Зал завершался лоджией, которая выходила на лужайку, там собралось много народа: дамы, кавалеры, старики, дуэньи; все они, выйдя туда якобы для того, чтобы подышать свежим ночным воздухом, дали волю пересудам своим и злословию. Это было состязание в колкостях и остроумии, целый хор голосов, нежных как флейта, приглушенных, отрывистых, дребезжащих; множество миловидных личиков и лиц, искаженных неистовым смехом или оживленных лукавой усмешкой, ртов, открывавших клавиатуры цвета слоновой кости, и других, изрезанных как башни замка, или зазубренных, подобно карнизу под сводом.
– Кто же этот красавец кавалер, с которым так любезничает новобрачная?
– Сеньорита, какая же вы злючка!
– Ха-ха-ха! Взгляните-ка на дона Везалия, какой у него важный вид в его calzas bermijas[133] и в этом черном камзоле. Клянусь Магометом! Неправда ли, он так обут, что ноги его похожи на перья в чернильнице? Смотрите же, как он скачет с Амалией де Карденас, этой свеженькой и розовой пышкой! Не кажется ли вам, что он похож на самого Сатурна?
– Или на Смерть, ведущую в танце Жизнь.
– Танец Гольбейна.[134]
– Скажите, Оливарес, что он будет делать con su muchacha?[135]
– Учить ее анатомии.
– Разговаривать.
– Благодарю покорно за novia![136]
– Вот уж и сарабанда кончилась, посмотрите, как он целует ручку нашей кузине Амалии.
– Это не простая городская свадьба, не какая-нибудь saraguete,[137] это блистательный sarao.[138]
– Но где же новобрачная?
– И где красавец кавалер?
– Дон Везалий ее ищет, совсем растерялся, busca, busca, регго viejo![139]

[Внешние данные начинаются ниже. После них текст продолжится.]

Here is a tiny trained network, its code and every weight. The questions are about switching its units off for an input and a class, where a switched-off unit gives its printed mean instead of its output.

– Пойди, спроси у него, Оливарес, ведь его почитают за колдуна, пусть-ка он скажет, что делает в эту минуту Мария?
– Не надо лезть не в свое дело!
Танец возобновился; Везалий снова пригласил Амалию де Карденас, которая ответила ему милой улыбкой, но потом, отвернувшись, снова с кем-то смеялась.
Молодой не было в гостиной, не было и бурого плаща в прихожей, а в темном коридоре послышались шаги и кто-то прошептал:
– Накинь этот плащ, Мария, скорее, бежим!
– Не могу, Альдеран.
– Чтобы я оставил тебя добычей этого старика? Нет, нет, ты принадлежишь мне! В мое отсутствие ты предаешь меня, я об этом узнаю, спешу приехать сегодня утром, смешиваюсь с толпой, наконец отзываю тебя в сторону, говорю тебе «бежим»; может ли быть, что ты мне откажешь? О нет, Мария, ты меня обманываешь! Идем, еще есть время, порви недостойные путы, мы будем счастливы, я буду принадлежать тебе, тебе одной и навсегда! Идем, Мария!..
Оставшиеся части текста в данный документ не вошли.